I understand why others want to deliver a symbolic message about their American experience.

I completely understand why, two days after President Trump thought it appropriate to use the phrase “son of a bitch” to refer to someone making a silent, reflective statement, many NFL players felt challenged, backed into a corner and somewhat dehumanized. The message delivered was, in essence, “Shut up and dance.”

Personally, I prefer to stick to sports. I don’t think I’m equipped to talk politics because I don’t know policy, legislation, constituencies and special interests – all the things that I define as politics – well enough to drone on at anybody.

As for sociology – which is what this is about rather than politics – I have my experiences and others have theirs. I’m trying to mow my own lawn over here. You do you. I’ll do me. As long as you don’t encroach on me doing me while you do you, I’m fine. When I’m not completely self-absorbed, a respectful exchange of ideas can make me see things in a different light.

It didn’t surprise me some people at Gillette Stadium had a visceral and vocal reaction to players kneeling. The pot was brought to a boil all weekend, the lid was just lifted and it bubbled over.

But the irony of how the afternoon played out – that Brandin Cooks, a player booing fans were screaming at to stand three hours earlier brought them to their feet with his toe-tapping last-minute touchdown – was perfectly symbolic.

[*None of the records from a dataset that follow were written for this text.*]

(in the rows, 128 means zero)
A state moves one step at a time under one of 7 hidden systems, and each row is a state written as 18 numbers. Each run below is a few steps of one system.
Z608, seq 1:
[[173 171 106  43 162 114 144 121  91 104 116 151 160 158 158 119 104 113]
 [134  81 171 120 150  83 161 161 182 144 170 101 111  68 123 122 152 153]
 [ 80 135 110 165  72 155 108 156 185 121  79 125 150 177 134 126 136  89]
 [178 178  83 117 152  63 137  82  85 124 126 130 150 141  76 132 115 133]
 [124  55 185 141 135 151 184 139 147 140 126 103 157  78 138 146  92 142]
 [126 192 131 102  79 140  99 144 155 118 115 122 165 165 184 140 164  83]
 [139 135  98 153 136  49 131 106 117 149 192 159 146 105  68 121 118 156]
 [ 89  72 163 133  75 186 175 128 133  90 101 107 133 111 120 154  82 101]
 [157 224 147  88 120 107  70  97 131 138 124 107 148 149 165 175 151 126]
 [103  91 150 169 151  83 133 129 109 180 199 177 147  98 103 103  96 128]]
Z400, seq 2 (10 x 18):
[[145 130 100 110 132 180  83  99 161 121 129 152 121 134 158 160 175 164]
 [109 122 102 124 172 123 128 141 144 151 153 167 138 138 126  74  68 109]
 [129 120 143 119 119 100 160 164 106  95 103  72  62 118 101 109 139 131]
 [132 128 121 160 130 149  74 115 155 149  88 127 136 157 156 171 169 180]
 [137 113 105 123 175 119 154 127 111 150 130 186 176 149 128  82 108  89]
 [156 111 134 106 125 125 187 150 131  92 131  64  84  79 110 109 158 127]
 [120 143 100 165  99 167  79 138 168 141 105 112 152 154 181 160 129 182]
 [134 134  90 108 157  72 152 134  97 132 130 191 177 170 117  93  87 105]
 [149  93 162  96 118 103 188 138 164  91 114  69  91  81  91 144 164 129]
 [120 168 121 163 100 181  68 130 182 153  95 104 173 156 191 161 132 138]]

Ultimately, everyone was there for the football – the players, coaches, media and fans – and in the end it was the football that brought the unified response that stood in contrast to the divided reactions in the stands and on the field before the game.

“That’s what sports is,” said Patriots safety Devin McCourty. “That’s what sports does. That’s what makes them great. They bring out what we have in common.

“I don’t think people look at us as human,” McCourty said. “I don’t think they ever have. We’re just the entertainment. They don’t understand that there’s a human behind it. People want to shake your hand or have their picture taken with you but they don’t want to know you. That’s reality.”

Maybe. Or maybe people feel their voices aren’t heard. They don’t have a column they can write or a TV or radio show to spout off on. They don’t have the chance to demonstrate their individual feelings at their cubicle before the workday starts.

All they know is they spent $500 or more to get to and into with a belly full of steak tips and beer and they don’t need to feel like being reminded about somebody else’s societal oppression on their day off, thank you very much.

It’s not so much about who does what during the Star Spangled Banner as much as it is that a lot of people don’t appreciate the intrusion. That, and they’re tired of hearing how bad everyone else has it when it’s really no damn picnic for most people these days.

Believe me, there’s not unanimity of opinion in the Patriots locker room any more than there is in your office, home, dorm or neighborhood. Players of different races, backgrounds, economic circumstances and ways of expressing themselves are thrown in a pot together and told to work for a common goal and rely on each other.

The mish-mash of ways in which players responded during the anthem on the Patriots sideline, the reticence of some players to dip a toe in the conversation, McCourty’s opening statement at the podium and then his declining to take questions and Bill Belichick’s comment that he would “deal with that later” all seemed to indicate that the team itself is still working through how it expresses itself as a whole.

It’s complicated for them too.

But in the end, it was the football that bound them together. It was the game that left them jumping on each other and the fans standing and screaming and nobody thinking at all about who did what when the song played before the game.